'This Week' Transcript: Jon Huntsman, David Axelrod

But just as we are in a static world, that is completely unrealistic. And, again, it's talking about things that, you know, may pander to a particular group or sound good at the time, but it just simply is not founded in reality.

TAPPER: You were one of the only, if not the only Republican candidate to support the deal to raise the debt ceiling. You called Congresswoman Bachmann's position a, quote, "crash-and-burn approach." Would you trust a President Bachmann to do the right thing with the economy?

HUNTSMAN: Well, I wouldn't necessarily trust any of my opponents right now who were on a recent debate stage with me, when every single one of them would have allowed this country to default.

You can imagine -- even given the uncertainty of the marketplace the last several days and even the last couple of weeks -- if we had defaulted, the first time in the history of the greatest country that ever was, being 25 percent of the world's GDP and having the largest financial services sector in this world by a long shot, if we had defaulted, Jake, this marketplace would be in absolute turmoil. And people who are already losing enough as it is on their 401(k)s and retirement programs and home valuations, it would have been catastrophic.

So I have to say that there was zero leadership on display in terms of my opponents, zero leadership on display in terms of the president, who should have used the bully pulpit well ahead of time. He should have walked away from the TelePrompTer. The people want you to speak from your heart and soul. Tell us where you want us to go. Tell us what you expect from Congress. Tell us what's on your mind. That never happened. And it waited until the 11th hour. And then we had some of my Republican opponents who basically, I think, recommended something that would have been catastrophic for this economy.

TAPPER: When S&P devalued the U.S. from AAA to AA-plus, one of the reasons, they said, was the dysfunction in Washington. They didn't have confidence in either side to come together to make a compromise to get the country on the right fiscal path.

But you, along with all of your Republican competitors, raised your hand and said that you would be unwilling to accept a deal of 10-to-1 spending cuts for tax increases. That would be if you just eliminated the Bush tax cuts for those who make more than $1 million a year, by one computation -- that would be $6 trillion in spending cuts. Aren't you buying into the same brinksmanship that you're criticizing?

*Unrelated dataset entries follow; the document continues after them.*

How the nodes are linked:
J287 y J602
J287 v J312
J245 y J732
J245 v J732
J793 y J149
J793 v J969
J770 y J445
J770 v J478
J198 y J480
J198 v J828
J122 y J303
J122 v J602
J125 y J961
J125 v J397
J232 y J589
J232 v J153
J480 y J489
J480 v J153
J95 y J969
J95 v J793
J435 y J809
J435 v J125
J732 y J828
J732 v J303
J869 y J397
J869 v J445
J149 y J839
J149 v J486
J705 y J973
J705 v J793
J303 y J287
J303 v J975
J445 y J232
J445 v J378
J407 y J245
J407 v J198
J249 y J407
J249 v J663
J847 y J53
J847 v J557
J849 y J885
J849 v J823
J478 y J378
J478 v J766
J823 y J78
J823 v J204
J805 y J568
J805 v J602
J825 y J630
J825 v J393
J397 y J793
J397 v J232
J109 y J805
J109 v J35
J71 y J489
J71 v J407
J828 y J373
J828 v J287
J214 y J973
J214 v J839
J489 y J204
J489 v J847
J653 y J249
J653 v J839
J809 y J95
J809 v J125
J589 y J869
J589 v J589
J486 y J911
J486 v J839
J557 y J480
J557 v J204
J885 y J635
J885 v J78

HUNTSMAN: Jake, it was a nonsense question. And the fact that you can even ask a question that is that important with such profound implications for the United States, to answer by show of a raised hand, I mean, come on. What have -- you know, what have debates gotten to, in terms of how we discuss the truly important issues of the day? I don't think tax increases are good for this country right now. In fact, I think it'd be the worst thing that we can do.

TAPPER: So are you sorry you raised your hand for the, quote, "nonsense question"?

HUNTSMAN: Well, I'm just sorry that the debate resorted to a raising of hand as opposed to some discussion about where this country needs to go in terms of overall tax policy.